Delphi creditors committee asks court to deny company's 'wholesale surrender' to GM

By Caroline Salls

Pittsburgh, Sept. 22 - Delphi Corp.'s official committee of unsecured creditors raised objections to the company's amended global settlement and master restructuring agreements, accusing Delphi of handing over control to GM, according to Monday filings with the U.S. Bankruptcy Court for the Southern District of New York.

According to the objection, "what the debtors cast as $10.6 billion in net value being provided by GM is in fact no more than GM accepting liability it already has, which it will pay for in large part with liquidity in its pension plans it could not otherwise access, and which only partly makes up for the massive losses generated by years of GM forcing the debtors to sell parts below cost."

Specifically, the committee said of the $10.6 billion of net contributions that GM has agreed to provide, roughly $9 billion relates to GM's assumption of hourly pension and other liabilities that GM is already obligated to pay.

In addition, the committee said GM is not really paying for the assumption of any of the pension liabilities. Rather, the committee said GM is using "the multi-billion overfunding in its own pension plans to cover the pension liabilities that are being transferred by the debtors."

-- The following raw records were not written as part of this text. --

In the rows, zero is written as 128.
Each path below is one point turned by a fixed rotation once a step. After each direction that follows a path, write how fast that rotation turns it, in deg/step (0 if it stays still).
Each turn is a multiple of 5 degrees from 10 to 175, or 0.
Each row of a path follows its step; steps can be skipped.

step 0: [135 129 130 122 128 126 127 123 120 131 129 126 127 120 128 132 135 137
 124 112 132 120 127 120 121 125 137 123 134 123 122 130 129 123 143 124
 131 122 125 132 130 123 137 118]
step 1: [134 130 133 133 117 123 137 129 131 127 133 118 135 129 124 135 134 120
 117 130 125 123 134 129 135 123 136 121 132 126 131 123 121 133 132 119
 119 122 124 124 132 131 127 114]
step 2: [136 135 121 141 122 114 122 130 127 125 121 130 125 132 124 139 122 127
 137 124 129 124 130 124 125 122 126 122 129 121 113 126 125 128 132 134
 131 121 131 126 130 132 124 117]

The committee said the company wants the court to believe that GM is entitled to "massive allowed administrative expense and unsecured claims and a release, which collectively give GM total control over the outcome of these cases," although GM has saddled Delphi with onerous labor contracts from the company's inception.

"The simple fact is that the debtors have once again knuckled under GM's demands, completely failing to avail themselves of any of the leverage at their disposal," the committee said in the objection.

The committee said the amendments will give GM extraordinary consideration in exchange for entering into transactions that are already extremely beneficial to GM.

"These agreements represent no less than the complete abdication by the debtors of all control over their destiny, without regard to the consequences to their unsecured creditors," the committee said in the objection.

"This court should not countenance such a wholesale surrender."

If the amendments are approved, the committee said Delphi's "unsecured creditors would be left holding the bag, potentially facing a paltry recovery or no recovery at all."

Also, the committee said the amendments constitute an improper "sub rosa" plan of reorganization because they set many of the key terms of a plan, including details on what GM will receive under a Delphi plan.

"The debtors are seeking to freeze critical elements of a plan into place and to give GM extraordinary control over the plan process," the committee said in the objection.

A hearing on the global settlement and master restructuring agreement amendments is scheduled for Tuesday.

Delphi, a Troy, Mich.-based automotive electronics manufacturer, filed for bankruptcy on Oct. 8, 2005. Its Chapter 11 case number is 05-44481.